ScrapAI automatically enables checkpoint support for production crawls, allowing you to pause long-running crawls and resume them later without losing progress.
How It Works
Automatic for production crawls
Checkpoint is automatically enabled when running production crawls (no --limit flag)
Press Ctrl+C to pause
Checkpoint saved automatically when interrupted
Run same command to resume
Automatically detects checkpoint and resumes from where you left off
Automatic cleanup on success
Checkpoint deleted automatically on successful completion
Test crawls (with --limit) do not use checkpoints since they’re short-running.
What Gets Saved
Scrapy’s JOBDIR feature saves:
- Pending requests - All URLs waiting to be crawled
- Duplicates filter - URLs already visited (prevents re-crawling)
- Spider state - Any custom state stored in
spider.state dict
Usage
Production Crawl with Checkpoint
# Start production crawl (checkpoint auto-enabled)
./scrapai crawl myspider --project myproject
Console output:
💾 Checkpoint enabled: ./data/myproject/myspider/checkpoint
Press Ctrl+C to pause, run same command to resume
Pause the crawl:
Resume later:
# Run same command
./scrapai crawl myspider --project myproject
# Automatically detects checkpoint and resumes
Test Crawl (No Checkpoint)
# Test mode - no checkpoint needed (short run)
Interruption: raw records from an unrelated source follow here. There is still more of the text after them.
The rows of Y fall into 4 groups, and each row is roughly a mix of its group's hidden directions.
Y (164 x 11):
[[-20 -21 -31 -12 -13  41  13 -22 -15  35  13]
 [ -1  39  -4  -4   1 -12  42 -37   2 -34  -1]
 [ 26  20  37  -5  10 -28  -7 -23   4  -6 -46]
 [-13  33 -13  -1  41  20  13 -15  13  21  39]
 [-14 -21 -25 -22 -37  31   3   7 -16  36 -18]
 [-15   4  -8 -55  14   3  25  11   7  35 -24]
 [ 10  26 -18  33 -23 -47  -7   1   9 -13  29]
 [ 51 -34 -11 -18  15   4  -3  27   5 -27  -9]
 [ 18  -1 -49   7 -17  15 -29  15  -4   2 -41]
 [ 36 -28 -14   9 -11  15  -3  26  -8 -33  40]
 [ 14 -25   5  38 -30  11 -37  -4 -18  14 -28]
 [  1  37   1  11 -12   8  12 -40 -13 -46  18]
 [-42   1 -14 -28   0   3   7  46  17  28  12]
 [  7  -7  -1  35   9  -2 -22  28  25  42  31]
 [-30   1  58  14  21 -15  23 -12   9   0 -12]
 [  7 -22 -20 -51 -13  27   3   9 -19  15  32]
 [ 13  21 -33   1  -6   7 -52 -35 -14  10  -1]
 [-11  -1 -34 -15  -8  33 -29 -16  -6 -27 -39]
 [-35  24  17  24 -28 -37  -5  -4   6  22  26]
 [ 11  13 -18 -42 -28  27 -12 -32 -16 -10  23]
 [ -5   6 -25  64  -6 -16  -8 -12  13  -6 -23]
 [ -9   3 -22  -6   1  48   4 -45 -29  -8 -12]
 [  7 -23   4  11   7 -15 -27  50  20  38  -7]
 [  8  45   6   9  -9   1   7 -34 -20 -39  24]
 [ -1  -1  27  32 -26 -43 -17   7  21  26 -17]
 [-32 -30   1 -14 -23   6   8  20  -4  24 -49]
 [-11 -24  41  14 -41 -23   6  22  12  -5 -23]
 [ -5 -15 -19 -41 -15  38 -10 -30 -31 -11   0]
 [ 35  19 -58   8   4  21 -21  -8   3  -1  10]
 [-26  24   4 -15  31  15  42   8  13  20  31]
 [ -9  21 -17 -42  34   3  36 -14  13 -18  17]
 [ 22 -24  26  46  -4 -15 -35   2  -9  16  20]
 [-13  -7  48 -27  14 -21  26   6   8  -5  37]
 [  5   9  40   6  36 -29   7  -4  13 -33  30]
 [ -3   5 -16  34 -19  14  -8 -34  11 -52   2]
 [-16  -9 -21  -1  -9  17  22  29   1  -8  59]
 [ 45 -22 -10 -15  -9  26  -1  17  -5 -43  17]
 [-17 -15 -40  24  14   8  13 -34  -1   7  42]
 [-55  27   7  15  -6 -17   8 -20   1  35  10]
 [ -6 -19 -20 -50 -14  37  -3 -27 -20  -2  -7]
 [-16 -40 -28 -27   4  26  -9  17  -3  -3 -39]
 [-16  10  62  -5   9 -33  18   7  12  -9   0]
 [  3 -20  28   2 -48  -9 -11  -3 -17 -21 -40]
 [ -7  -7 -34  -4   0  48   4 -34 -18  29  12]
 [ 10  30  23  39  17 -43   4  -9  10  14  21]
 [  6   5  -1  34  44 -42 -22 -12 -20   9   2]
 [  5  17  23   7  15 -67  -6   5  17   8   8]
 [ -1  -7   9  29 -23 -45 -15  31  17  12  30]
 [  3  10  22  25  -3 -20 -28 -33   2  18 -47]
 [ 17 -18  17  28 -34  -6 -35 -10 -24   9 -34]
 [ 14 -14  31  28 -23 -16 -31   9 -24 -11 -37]
 [-16  20  -3 -37  32  41  31 -10  -5  -7 -15]
 [-28 -29 -46   3 -23  14  16 -10  -5  33  10]
 [ 17  11  22 -30  26 -48   9  30  18  -5  -4]
 [ -6 -15   0  57  13  -5 -27  26   5 -22 -19]
 [ 14 -18 -55 -32  20  18   3  -8  -6  -8  22]
 [ 21  -9 -10 -33  25  47  15  -2 -11 -24 -24]
 [  8  15  26   5  10 -69   1  -2   9   7  -1]
 [ 51 -31 -10  -4  -7   3 -18  24 -10 -33  14]
 [ 17  22  39   8  32 -21  -8  -9   0 -38  26]
 [ 14   2 -12  32 -17 -18 -47   6  36  23   4]
 [  4  -1   1 -13 -23   4 -22 -29 -47 -23 -35]
 [  0  -2 -43  18 -19   8 -20  10   0  11 -53]
 [  5 -29 -10  27   2  10 -46  43 -11 -10 -10]
 [-17 -11 -31  -8  -9  44  14 -27 -13  39   7]
 [  6  32 -36   5  24   7 -20 -16  21  29  33]
 [-16 -37  -4  40  19  -5 -12  40  15  -2 -22]
 [ -6  19  54  15  27 -31   8  -3  16 -21  -8]
 [  1   2   1  32  23   5 -12  27  17  44  37]
 [  4  17 -27 -36  13  29   2 -34 -35 -17  -3]
 [ -4 -13 -58  10 -31  19   2 -10  -7  27  15]
 [-15 -45 -24 -17   0  23 -15  21   9   8 -40]
 [  7 -24 -42 -33  -4  14 -14 -21 -41  -8   5]
 [-12  11  46  23 -40 -22 -11  -3 -17  15 -20]
 [ 14   7  23 -15   6  -9 -11  37  18  -9 -55]
 [ -5  10  -2  17  17 -37  24   3  43  17 -35]
 [  0  21 -21  18  22  -1  -8   5  35  35  42]
 [ 14  -4 -53  10 -28  24 -21  10  -7  14 -29]
 [ -9   6  30  29 -22 -48 -11   7  20  26 -11]
 [ 50 -36 -14 -20  -1  -1 -14  29  -2 -25  -2]
 [  5  -2   4 -31   0  23 -33  18 -44  15  32]
 [-11 -10  -4 -19   8  33 -40  34 -30   7 -25]
 [ 16  45  25  23  -5 -22   8 -17  -5  -9  40]
 [ -2  13 -26  13  27   6 -10   3  32  34  44]
 [  5  43  19  17   6 -16  20 -33 -20 -22  28]
 [ -4  -5  -2  39  -4 -18  31 -22  40 -22 -25]
 [ 16  36   3 -37 -24   7  17 -42 -14  -5  17]
 [  0   8  31  21 -17 -56 -14   6  19  19 -12]
 [ -9 -17  27  31 -24 -27  -4  29  41  15   2]
 [ 15   7 -54 -12   5   1 -34 -32 -13   6  18]
 [ -6 -20  -9 -25   3  33 -42  29 -33   7 -12]
 [  0 -11  16 -18 -15   1  -1 -15 -39 -39 -43]
 [ 13 -12 -14 -59 -12  28  -3  16 -16  14  21]
 [  5  17  -6  25  17 -12   5  20  48  29  33]
 [ 17  -1  14  15   0 -32  -4  47  32  33  -4]
 [ 14  11   9 -20 -11 -23  31 -35  24  32  29]
 [ 10 -27  -9 -13 -49 -19 -14 -15   1 -30 -31]
 [ -3 -29  41   5 -27 -16  25  29   2 -18 -27]
 [ 12 -11 -57 -30  14  11   7 -11   1   5  34]
 [ 25  38 -18 -11  37  -8  18  25  28 -13 -13]
 [  6  16   1  61  -1 -31  -4   0  24 -18 -14]
 [-48  30  11   3   9  -6  11 -23  10  36 -24]
 [  3  -1 -47  53 -12 -10 -17  -5   4  -8 -21]
 [  0 -26  17 -24 -28 -21  29  19 -14 -29 -32]
 [ 12  15 -26 -37  23  23  17 -19 -39 -19  -5]
 [ -7   6  44  23   4 -26  30  36  23   2  -8]
 [ -2 -25 -21 -50 -24  40  -7   5 -10  -3  -9]
 [  9   1  32  10  14 -34  25  17   9  40  29]
 [ 35 -33  -1  33 -34 -10 -34  13  -6  -5   2]
 [ -3 -20 -20 -43 -14  36  -4 -32 -25  -9 -11]
 [-26   1  57 -11  15 -21  27 -10   4   0  21]
 [  6 -29 -19  15 -29  20   3  38  11  -9  42]
 [-23 -23 -13 -25 -23  53   8  13   1 -23  -9]
 [  8  -5  30  29 -22 -46 -27   7  -2  21 -20]
 [ -4  20  12  25  46  17   3  16  -6  34  31]
 [ -5  20 -41 -32  28   9  26  -8  18   7  30]
 [-44  22   8  16   0 -17 -10 -23   9  41 -24]
 [-36  -7  58 -12   5 -19  26   2   3   8 -11]
 [-10  -9  52 -22  21 -21  23   9   9 -14  30]
 [ 11 -20 -21  21 -12   3   1  22  -1 -17  61]
 [ -1 -15   6  41 -31  30 -31 -12 -22  16 -21]
 [  3   9   4  59 -11  -7  -4 -21  22 -35   6]
 [ -6  -7  58  37  -2 -11   9  25   7  -5 -18]
 [-10  33  44  34   1 -23   5  11  31   5 -12]
 [  9  33 -12  27  34  12 -18  -9   8  31  35]
 [-10   2  42 -31  21  -2  25 -12  -1   1  45]
 [ 41  27  -9 -18 -11 -13 -29  35   9 -15 -24]
 [-55  26   3  15 -19  -2   5 -22  -7  29  17]
 [  9  26  -8  33 -16 -47  -3  -3  12 -17  34]
 [-14   0  15  28  33 -36  26  30  22  18  -9]
 [-46  27  12   9   4 -18   0 -23   5  40 -22]
 [ -7  -4  40 -31  14   2  23 -12  -6   0  50]
 [ -1 -29   3  19 -14   6 -18  44  38  21 -23]
 [ -8   8  54  31 -27 -14 -12  11 -15  12 -23]
 [ 18  26  34  17  20 -37 -12  11  15 -37  -4]
 [-13  11  -4 -57  12   0  30  10   3  33 -18]
 [ 24   9  10  39 -25   9 -44   2 -13 -26  18]
 [ -9 -10 -13  38 -26  45 -15 -24 -25   2   8]
 [  0  -1  -2  50 -20   5   1 -23  20 -47  -1]
 [ 49 -29 -18 -20  21  20   0   5   3 -31 -17]
 [ 14  11 -49  27 -12  17 -26  -3  -5   5 -38]
 [ -9 -17  46  30 -23 -22   7  28  25   1 -12]
 [-30  34   6 -31  28 -24  32  -6  23   7   6]
 [-11  13 -18 -30  34  30  35   3   1 -19  28]
 [ 40  16 -39   9  15   3 -19  -8   3 -21  39]
 [ -8 -14  -4  56  19  -6 -15  -7 -15 -40 -13]
 [ 51 -34 -17 -18  12   2 -11  25   7 -27  -7]
 [-10  25 -27 -29  29  17  30  -1  36   1  19]
 [ 14 -10 -52 -31  -5  18 -16 -27 -24   0  14]
 [-18   4   2  10  37 -34  31  36  21  19  -2]
 [-11  28  52  31 -12 -24   5  10  16   6 -19]
 [ -3 -16  51  30 -11 -15   7  34  14  -7 -23]
 [-11 -23 -38  -7 -13  43   9 -19 -14  33  13]
 [-11  27   8  10  51  25  11  10  -9  27  28]
 [-23 -25 -45   8 -29  18  12 -14 -10  32  12]
 [ -4   9 -14 -49  41 -23  29   9  12  -8   8]
 [  9  20   9 -43  -7 -16  23 -19  10  42  26]
 [ 18  -3 -47  10 -19  18 -28  15  -8   2 -40]
 [  4  31  -6  29  34   8 -11   0   8  37  37]
 [-11 -10  39  23 -44  -9 -24  -4 -24  23  -8]
 [-34  17   8  13  -1 -36 -12 -20  14  39 -27]
 [ 16  39   4 -37 -24   7  13 -42 -10  -1  16]
 [  7 -12  18  29 -31  15 -30 -14 -21  15 -42]
 [ 52 -27  -6 -21   2  15  -4  24  -4 -35  -4]]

./scrapai crawl myspider --project myproject --limit 10
Console output:
🧪 Test mode: Saving to database (limit: 10 items)
Checkpoint Storage
Checkpoints are stored in your DATA_DIR:
DATA_DIR/<project>/<spider>/checkpoint/
Example directory structure:
./data/myproject/myspider/
├── analysis/ # Phase 1-3 files
├── crawls/ # Production outputs
├── exports/ # Database exports
└── checkpoint/ # Checkpoint state (auto-cleaned on success)
Automatic Cleanup
Automatic cleanup on successful completion:
- When spider completes successfully (no Ctrl+C), checkpoint directory is automatically deleted
- Saves disk space
- Only failed/interrupted crawls keep checkpoints
Manual cleanup:
# If you want to discard a checkpoint and start fresh
rm -rf ./data/myproject/myspider/checkpoint/
Complete Example
Start production crawl
./scrapai crawl techcrunch --project news
Output:💾 Checkpoint enabled: ./data/news/techcrunch/checkpoint
Press Ctrl+C to pause, run same command to resume
Crawling: https://techcrunch.com/
Scraped 50 items...
Scraped 100 items...
Pause crawl (Ctrl+C)
Output:Received interrupt signal, shutting down...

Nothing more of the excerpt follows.